By Pension and Benefits Editorial Staff
The amendment of a California law to deny public employees the right to increase their pension benefits by purchasing additional retirement service credits did not violate the California Constitution, according to the California Supreme Court. The opportunity for public employees to purchase the credits was not, unlike pension benefits, a vested right subject to the protection of the state’s constitutional contract clause.
Repeal of option to purchase additional service credit. Beginning in 2003, state employees and other members of the California Public Employees’ Retirement System (CalPERS) were extended the opportunity to purchase up to 5 years of additional retirement service (ARS) credit. Specifically, state employees with at least 5 years of service were allowed to make a one-time election to acquire service credit that was not based on any type of actual service (i.e., “airtime”), but would effectively increase the amount of their pension benefits. However, the credit was not without cost, as employees were required to pay CalPERS the present value of the increase in their pension benefits that would result from the purchased ARS credit.
When enacted, the ARS credit was expected to be cost-neutral, given that public employees were required to pay CalPERS the full present value of their future benefits. However, the state subsequently came to the realization that the eventual cost of the ARS credit could exceed the purchase price paid by pensioners, especially those who experienced a significant increase in salary between the time the ARS credits were purchased and their retirement. A CalPERS analysis of the years 1997-2007 further indicated that it had underestimated the actual cost of the credit by 12-38 percent for various categories of state workers.
In an attempt to manage the state’s burgeoning pension costs, the California state legislature, following a pension reform plan promulgated by Governor Edmund G. Brown, enacted the California Public Employees’ Pension Reform Act of 2013 (PEPRA).

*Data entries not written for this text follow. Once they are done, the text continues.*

Each row below holds a small network's activations on one input, seen along a few directions.
Each table varies a few parts of the input and shows all the possible inputs, shuffled.
Descriptions start from the smaller parts, as in this example, which fits no table here: one of 2 separate values, together with either a single point or one of 9 places along a line or (one of 4 places along a line, together with one of 8 places around a ring).
Shared parts are said once, and a part with two or three values counts as separate values.
In the rows, 128 means zero.

Other details of the inputs vary at random and push rows far along two fixed directions, the same in every table; ignore that.
To show where, the next rows are all for the same input, with only those details redrawn:
[157 120 125 129 147 136 115 132 105 130 134 146  98]
[ 94 146 173 148  74 100 125 102 126 145 125 144 149]
[ 94 147 172 146  75 100 126 101 125 145 125 143 148]
[152 120 128 124 149 138 120 129 109 129 134 144 100]
[153 121 128 125 147 137 120 129 107 129 134 144 100]
[157 118 125 132 145 136 113 133 105 131 134 148  98]
[ 95 147 171 145  78 101 127 101 126 144 124 142 148]
[151 121 128 125 147 136 120 129 109 129 133 144 101]

Table:
row 1: [ 81 150 169 142  73  98 126 113 121 141 114 140 147]
row 2: [149 118  95 146 146 151 100 134 133 120 129 121 106]
row 3: [163 123 108 129 136 127 118 158 126 129 142 124 118]
row 4: [142 112  90 136 143 154 109 141 135 117 131 141 113]
row 5: [156 119 126 130 144 138 115 132 105 131 135 146  98]
row 6: [ 96 145 151 164  83  97 129 136 133 147 130 125 165]
row 7: [ 64 136 121  43 194 152 193  88 178 103 118  85 145]
row 8: [148 123 102 150 143 148  92 136 128 112 128 125 116]
row 9: [ 84 148 165 146  72 101 125 114 112 144 118 137 144]
row 10: [179 112 114 124 130 128 119 150 128 129 121 132 120]
row 11: [103 137 157 155  75  99 138 123 138 144 117 122 169]
row 12: [170 129 105 132 140 129 115 158 123 135 139 129 118]
row 13: [147 115 110 140 152 130 128 162 118 126 140 119 119]
row 14: [142 110  86 135 143 146 104 133 125 116 135 132 120]
row 15: [162 105 117 135 140 130 129 153 124 127 119 126 123]
row 16: [ 69 134 123  45 197 154 185  87 176 102 117  83 143]
row 17: [ 77 124 142  48 190 135 207 120 159  97 129  77 154]
row 18: [104 140 143  28 187 138 204 103 170 108 117  87 159]
row 19: [180 124 105 131 139 133 113 153 121 138 134 129 116]
row 20: [146 126  86 147 133 139 113 129 128 114 126 134 116]
row 21: [104 139 154 144  62  91 131 127 145 136 132 116 164]
row 22: [143 120  87 150 137 147 116 134 135 123 132 132 106]
row 23: [ 93 149 169 149  68 107 124 115 120 143 120 144 143]
row 24: [155 114 122 129 139 149 120 138  95 127 133 142  99]
row 25: [159 117 109 141 148 135 124 155 116 135 133 124 122]
row 26: [ 83 145 144 160  76 111 109 104 148 125 121 125 167]
What is each input in this table made of? -> either one of 5 places around a ring or one of 9 places around a ring or (one of 2 separate values, together with one of 6 places along a line)
Start at row 9 and move only the place on the ring of 5, one step at a time. The first step leads to row 24. Which rows follow, in order? -> row 5, row 23, row 1

Table:
row 27: [122 143 122 103 139 129 134 130 139 121 134 110 133]
row 28: [105 126 118 113 137 139 144 114 135 118 127 126 116]
row 29: [122 134 136 120 157 127 138 130 138 125 138 108 141]
row 30: [113 135 123 111 144 129 150 134 136 135 131 119 124]
row 31: [119 140 119 102 139 129 141 129 141 125 139 122 130]
row 32: [123 140 129 119 155 129 144 126 134 129 130 117 140]
row 33: [227  83  86 179 153 145  73 187  92 126 139 145  80]
row 34: [132 144 126 105 146 132 128 118 147 123 129 112 138]
row 35: [ 96 144 144 187  36  96  83 117 126 137 122 141 149]
row 36: [110 149 150 193  48  91 100 120 131 169 125 144 156]
row 37: [119 133 126 110 141 145 122 106 143 111 120 119 132]
row 38: [119 138 119 109 139 130 151 126 137 131 136 118 124]
row 39: [101 126 125 119 147 139 143 125 125 114 126 123 127]
row 40: [117 156 147 184  44  90  92 115 137 159 130 147 162]
row 41: [130 119 132 109 142 130 150 124 139 130 115 122 135]
row 42: [112 132 131 117 151 125 143 140 131 123 142 107 136]
row 43: [120 114 137 112 142 127 149 143 129 116 131 109 140]
row 44: [110 127 129 122 152 141 137 113 131 117 121 124 134]
row 45: [104 141 145 197  41  99  94 101 132 150 118 154 146]
row 46: [125 120 124 104 130 128 157 128 135 123 124 121 128]
row 47: [109 121 134 123 154 139 130 117 133 113 130 116 136]
row 48: [100 123 122 115 143 140 142 121 133 122 122 125 117]
row 49: [135 129 172  88 141 123 152 119 104 129 124 141 115]
row 50: [127 146 165  92 151 119 146 115 104 136 135 140 113]
row 51: [117 130 123 109 142 143 129 104 144 115 124 131 131]
row 52: [204  96  63 170 141 153  62 170  91 122 142 163  61]
row 53: [118 135 161 194  43  93 109 129 126 153 117 143 166]
row 54: [117 134 165  97 147 137 138 104 101 126 129 147 105]
row 55: [137 126 129 101 136 133 142 120 146 121 122 125 140]
row 56: [225  94  73 160 135 146  70 186  92 123 135 145  74]
row 57: [113 138 127 114 147 131 149 137 127 130 137 113 136]
row 58: [120 121 133 112 140 126 156 141 130 118 122 119 136]
row 59: [120 117 128 105 135 131 156 135 132 129 120 119 130]
row 60: [110 124 124 117 149 142 137 108 136 125 117 127 126]
row 61: [124 134 152 186  34  92 107 114 130 158 118 146 159]
row 62: [100 120 128 120 150 135 136 126 125 111 133 114 132]
row 63: [129 140 123 113 145 130 145 114 145 132 131 121 129]
row 64: [223  90  69 159 136 143  76 184  92 127 140 156  73]
row 65: [139 128 133 101 137 134 135 121 146 116 118 113 141]
What is each input in this table made of? -> one of 3 separate values, together with either a single point or (one of 2 separate values, together with one of 6 places along a line)
Changing only the choice among 3 separate values turns row 38 into row 28. The same change can be made to row 27. Which row results? -> row 35
Which other rows does row 29 become when the place on the line of 6 takes its other values? List them by row number. -> row 32, row 34, row 36, row 40, row 63

Table:
row 66: [ 39 162 165  19 176 142 210  62 196  97 101  78 186]
row 67: [118 137 136 135 128 131 119 129 125 126 126 121 123]
row 68: [121 133 113 139 124 125 131 132 138 137 131 120 132]
row 69: [125 133 139 130 132 129 120 119 124 133 136 137 134]
row 70: [134 139 140 135 128 129 130 120 122 131 134 139 132]
row 71: [134 129 125 142 127 125 123 132 140 134 137 120 141]
row 72: [120 134 127 132 120 123 121 126 126 125 140 129 119]
row 73: [152 127 103 113 176 153 126 141 113 112 129 116 106]
row 74: [125 119 127 140 129 125 130 133 136 130 123 117 144]
row 75: [129 125 123 130 120 133 115 116 141 119 111 127 138]
row 76: [128 125 131 124 117 119 137 145 129 125 127 133 136]
row 77: [157 126 104  99 170 138 137 155 124 124 132 126 110]
row 78: [129 122 115 129 111 135 119 119 143 120 119 135 130]
row 79: [116 127 136 135 126 129 122 128 122 120 123 122 126]
row 80: [118 125 114 141 122 128 133 134 135 133 123 120 132]
row 81: [114 134 130 129 127 123 121 124 129 137 131 133 118]
row 82: [163 118 112  93 161 140 130 142 119 122 141 123 103]
row 83: [128 131 128 126 120 119 134 146 126 132 120 131 134]
row 84: [129 130 127 143 129 128 125 135 138 137 126 117 141]
row 85: [126 129 113 128 113 134 118 119 141 126 112 132 130]
row 86: [127 141 129 131 124 128 134 123 121 138 128 142 124]
row 87: [119 142 117 130 120 125 127 127 122 129 130 125 126]
row 88: [120 118 116 141 119 129 134 135 136 127 131 123 133]
row 89: [151 118  94 110 173 146 137 145 134 129 135 117 110]
row 90: [118 120 132 130 122 131 128 124 121 131 130 143 127]
row 91: [132 127 137 129 125 118 129 143 125 126 120 127 142]
row 92: [120 134 128 128 126 127 123 122 123 142 130 141 125]
row 93: [124 132 131 134 122 131 136 126 117 135 121 142 125]
row 94: [138 119 141 122 112 121 125 133 122 126 130 127 131]
row 95: [120 129 132 131 126 120 118 123 128 131 140 136 120]
row 96: [125 140 127 133 125 126 122 124 122 121 135 122 134]
row 97: [137 134 143 123 119 126 122 133 122 136 123 121 130]
row 98: [160 111 121  97 166 145 131 144 115 117 124 117 109]
row 99: [128 128 140 137 128 130 132 123 116 128 120 138 133]
row 100: [117 127 121 132 115 129 131 129 121 118 129 127 127]
row 101: [153 125  91  98 166 154 125 126 141 116 123 127 106]
row 102: [140 129 135 130 119 116 133 117 127 138 133 134 120]
row 103: [122 133 140 134 131 124 115 122 129 130 137 131 125]
row 104: [132 120 137 126 118 123 143 120 127 132 123 133 121]
row 105: [116 122 141 134 132 125 119 125 124 126 123 129 127]
row 106: [129 127 118 135 124 121 130 131 141 135 140 123 137]
row 107: [124 132 123 144 130 130 126 132 137 133 126 115 138]
row 108: [141 134 142 122 117 122 121 131 124 133 134 124 131]
row 109: [118 133 141 135 133 127 116 125 127 132 125 128 124]
row 110: [130 133 115 124 115 128 117 112 146 123 128 133 133]
row 111: [149 109 115 110 180 153 125 135 112 119 127 132 108]
row 112: [119 118 139 134 126 123 120 125 126 123 133 134 125]
row 113: [132 126 134 131 119 122 138 122 124 141 117 132 118]
row 114: [139 133 143 133 127 124 132 120 126 139 119 127 124]
row 115: [122 129 127 137 123 127 123 128 116 119 122 121 133]
row 116: [115 124 129 133 116 130 127 131 124 120 131 129 118]
row 117: [123 121 123 146 127 127 127 132 133 127 123 116 140]
row 118: [138 119 142 131 120 119 136 118 126 129 126 132 126]
row 119: [124 126 134 133 119 132 139 124 120 128 128 144 127]
row 120: [120 123 119 136 123 126 135 136 137 137 123 121 136]
row 121: [117 139 125 132 120 126 122 129 125 131 131 127 116]
row 122: [112 131 127 132 119 129 126 131 123 127 123 125 118]
row 123: [134 135 132 117 114 122 127 134 124 140 128 126 124]
row 124: [127 117 121 145 122 125 128 132 135 123 133 122 138]
row 125: [130 115 125 140 123 123 129 134 137 127 133 123 141]
row 126: [123 125 126 135 119 125 126 126 119 115 132 126 133]
row 127: [122 137 119 129 119 122 126 124 122 123 138 127 129]
row 128: [122 119 138 131 126 127 124 121 121 127 133 140 133]
row 129: [142 133 143 132 124 120 131 117 128 136 130 130 125]
row 130: [130 139 140 137 130 133 130 123 120 134 123 137 131]
row 131: [124 116 120 139 119 127 134 137 138 131 130 125 136]
row 132: [123 130 131 128 126 125 122 119 124 136 139 142 129]
row 133: [157 114 111  95 161 147 134 147 115 124 125 121 100]
row 134: [130 136 132 130 124 126 134 120 122 132 137 143 127]
row 135: [135 136 122 130 119 132 111 114 146 122 125 129 137]
row 136: [128 125 140 133 125 129 136 121 120 123 130 141 133]
row 137: [115 133 119 131 119 128 131 129 119 125 122 124 127]
row 138: [134 124 136 126 121 116 132 142 128 121 130 130 141]
row 139: [136 137 136 131 126 120 125 144 127 132 122 126 140]
row 140: [131 121 137 117 110 125 132 135 124 129 128 128 126]
row 141: [151 119 115 110 182 156 123 135 115 124 129 131 106]
row 142: [125 129 115 139 123 122 129 129 138 131 140 122 134]
row 143: [137 134 132 131 119 118 134 120 126 145 124 133 117]
row 144: [122 137 136 133 127 128 119 125 128 123 137 123 125]
row 145: [113 125 131 132 125 126 122 128 125 134 123 133 118]
row 146: [120 123 134 135 121 126 122 128 123 117 133 127 124]
row 147: [133 135 130 121 121 113 132 140 131 129 136 132 138]
row 148: [114 119 133 132 122 126 124 128 127 127 131 136 119]
row 149: [115 126 130 129 126 131 127 124 120 137 123 140 126]
row 150: [129 123 123 128 114 130 118 114 144 115 121 132 139]
row 151: [137 122 143 134 124 121 133 120 123 133 116 128 126]
row 152: [137 138 137 126 126 117 127 140 130 128 133 127 142]
row 153: [131 131 121 145 127 126 123 130 138 130 137 118 138]
What is each input in this table made of? -> one of 8 places around a ring, together with either a single point or one of 10 places around a ring
Changing only the place on the ring of 8 turns row 143 into row 104. The same change can be made to row 87. Which row results? -> row 100
Changing only the place on the ring of 8 turns row 113 into row 151. The same change can be made to row 83. Which row results? -> row 91
Which other rows does row 130 become when the place on the ring of 10 takes its other values? List them by row number. -> row 67, row 73, row 84, row 97, row 107, row 109, row 114, row 139, row 141
Which other rows does row 78 become when the place on the ring of 8 takes its other values? List them by row number. -> row 66, row 75, row 85, row 101, row 110, row 135, row 150
Which other rows does row 68 become when the place on the ring of 8 takes its other values? List them by row number. -> row 80, row 88, row 107, row 117, row 124, row 142, row 153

Among other revisions to the laws governing public employee pensions, PEPRA eliminated the opportunity for public employees to purchase additional retirement service credits after December 31, 2012. The repeal, however was prospective, and did not alter the rights of employees who had already purchased the credit.

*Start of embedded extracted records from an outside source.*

These are the activations of a small neural network, seen along a few directions. Each row is one input.
In each table, some parts of the input vary, and every possible input appears once, in random order.
Descriptions start from the smaller parts, as in this example, which fits no table here: values(3) and (point or ring(9) or (line(4) and ring(8))).
Shared parts are said once, and a part with two or three values counts as separate values.
In the rows, 128 means zero.

Other details of the inputs shift rows strongly along two fixed directions, in all tables alike. That doesn't count.

Table:
row 1: [ 49 129 174 132 127 108 180 131 120 139 143]
row 2: [157  62 120 163  92 213 122  71 139 118  98]
row 3: [ 46 150 180 125 142 100 163 127 119 120 142]
row 4: [111 109 159 173 138 136 163 101 154 140 158]
row 5: [136 133 156 147 147 122 147 115 117 139 139]
row 6: [204  84 128 175 114 205 113  82 126 134 113]
row 7: [171 162  88  84 149 128  93 165 130 113 123]
row 8: [ 59 109 181 151 115  92 188 117 127 135 142]
row 9: [171 161  90  96 132  99  87 160 111 132 128]
row 10: [128 151 119 109 141 112 124 151 146 131 150]
row 11: [158  74 128 167  95 226 102  74 135 115  93]
row 12: [ 46 130 182 129 136  93 186 116 128 128 144]
row 13: [123  75 130 163 108 172 136  97 126 129 103]
row 14: [133 166 119 108 157 106 130 152 130 121 135]
row 15: [180 157  81  97 137  98  77 158 109 128 121]
row 16: [104 140 118  95 110  95 130 158 121 118 119]
row 17: [162 156  76  98 135  94  84 163 134 133 124]
row 18: [168 157  74  90 127 104  78 167 132 131 131]
Each input here is: values(2) and (line(4) or ring(5)).
Q: Changing only the values(2) part turns row 10 into row 4. The same change can be made to row 18. Which row results?
A: row 17
Q: Change only the values(2) part in row 7. List by row number the other rows that result.
A: row 14
Q: Change only the values(2) part in row 1. List by row number the other rows that result.
A: row 13

Table:
row 19: [172  90 111 169 113 159 117  95 153 129 127]
row 20: [ 58 183 184 107 181  74 188 146 115 125 159]
row 21: [ 64 164 166 118 157  49 187 158 143 145 183]
row 22: [142 109 168 167 124 189 149  83 127 126 134]
row 23: [141  78 118 154 104 178 124 101 131 113  89]
row 24: [145 146  82  82 136 145  96 163 140 114 111]
row 25: [127  97 134 161 109 131 133 107 119 148 127]
row 26: [182 161  91 102 153 113  85 153 114 128 127]
row 27: [ 90 134 149 132 130 143 141 123 141 131 141]
row 28: [130 137  85  89 127 124  91 158 114 106  88]
row 29: [106 138 181 140 148 138 151 112 121 128 143]
row 30: [140 149 108 116 129 114 106 149 140 143 144]
row 31: [122  87 147 172 119 175 147  79 152 116 124]
row 32: [123  83 145 165 123 184 158  87 156 123 124]
row 33: [134 136  88  76 112 127  93 154 113 106  98]
row 34: [162 157  96  92 155 143  87 147 112 106 108]
row 35: [139 136  83  74 115 126  94 160 118 100  87]
row 36: [183 161 102 102 145 113  83 156 117 131 127]
row 37: [108  78 157 164  98 171 140  80 124 126 110]
row 38: [142  99 124 156 112 186 110  91 147 115 113]
row 39: [131 132 106 116 121  91 123 155 122 129 119]
row 40: [112 113 142 140 109 102 155 126 126 139 135]
row 41: [106  80 152 167 106 174 145  81 123 132 108]
row 42: [164 133  78  92 106 106  87 156 114 127 114]
row 43: [176 153 102 113 156 112 111 146 120 128 129]
row 44: [130  81 152 175  94 144 141  86 125 146 128]
row 45: [ 64 170 168 117 153  58 181 163 140 157 187]
row 46: [191 163  97 102 137 124  90 154 117 127 133]
row 47: [ 51 160 168 123 142  37 178 157 113 149 160]
row 48: [104 131 157 157 126 110 149 112 144 144 162]
Q: What do these inputs look like to the network?
A: values(2) and (line(4) or ring(5) or ring(6))
Q: Changing only the values(2) part turns row 28 into row 47. The same change can be made to row 27. Which row results?
A: row 30
Q: Change only the values(2) part in row 45. List by row number the other rows that result.
A: row 24
Q: Change only the ring(6) part in row 23. List by row number the other rows that result.
A: row 28, row 33, row 35, row 37, row 41

Table:
row 49: [ 67  36 149 187  43 135 194  83 132 149 105]
row 50: [195 166  68  52 169 138  91 188 142  86  82]
row 51: [249  33 102 211 102 206 130  71 166 140 103]
row 52: [181  37 147 233 118 165 165  52 114 160 143]
row 53: [114 132 143 129 131 201 117 104 156 137 128]
row 54: [ 52 189 175 100 185  65 134 153  81 119 146]
row 55: [207 153  15  77 151 181  37 166 154  70  94]
row 56: [204 148  61  76  90 125  34 159 103 127 124]
row 57: [104 182 141  87 190  77 146 150 102 118 118]
row 58: [112 145 150 160 131  90 167 121 174 154 165]
row 59: [135  90 185 217 107 133 151  84 103 162 144]
row 60: [139 189  82  66 123  91  81 182 142 154 142]
row 61: [ 28  87 139 111 109 109 148 114 128  99  88]
row 62: [  4 207 233  84 143  77 197 163  95 118 208]
Q: What do these inputs look like to the network?
A: values(2) and (point or ring(6))
Q: Changing only the values(2) part turns row 49 into row 61. The same change can be made to row 56. Which row results?
A: row 62
Q: Start at row 56 and move only the ring(6) part, one step at a time. The first step leads to row 60. Which rows follow, in order?
A: row 58, row 51, row 52, row 59
Q: Change only the values(2) part in row 50. List by row number the other rows that result.
A: row 51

Public employees of the California Department of Forestry and Fire Protection (Cal Fire) brought suit against CalPERS, maintaining that the opportunity to purchase the ARS credits was a vested right protected by the contract clause of the California Constitution. The trial court rejected the employees’ claim, ruling that the opportunity to purchase the ARS credits was not protected by the state Constitution and, even if the option was protected, its elimination was a permissible modification of the pension plan.

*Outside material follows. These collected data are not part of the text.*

These are the activations of a small neural network, seen along a few directions. Each row is one input.
In each table, some parts of the input vary, and every possible input appears once, in random order.
Descriptions start from the smaller parts, as in this example, which fits no table here: one of 6 places along a line, together with either a single point or one of 9 places around a ring or (one of 2 separate values, together with one of 5 places around a ring).
Shared parts are said once, and a part with two or three values counts as separate values.
In the rows, zero is written as 128.

Other details of the inputs shift rows strongly along two fixed directions, in all tables alike. That doesn't count.
These rows show it; all are for the same input, with only those details redrawn:
[141 121 105 133 142  68  91 126 138 153  69 157 125]
[ 59 124 137 148  87 148 178 140 140  77 182  91  99]
[141 121 105 133 142  69  91 126 138 154  69 157 125]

The California Court of Appeal affirmed the trial court, reasoning that, absent a legislative intent to create a contractual right, the opportunity to purchase the ARS credit was not constitutionally protected. The appeals court agreed with the trial court’s ruling that the elimination of the option was a permissible modification of the pension plan.
No legislative intent to create contractual right to purchase ARS credit. The California Supreme Court affirmed the lower courts’ rulings that the opportunity to purchase the ARS credit was not a term or condition of public employment protected by the state constitution’s contract clause. However, having determined that the opportunity to purchase the credit was not entitled to constitutional protection, the court declined to address whether the elimination of the option was an unconstitutional impairment of the vested rights of public employees. In so doing, the California Supreme Court effectively left unaltered the wide scope of constitutional protections afforded public pension rights in the state (i.e., the “California Rule”).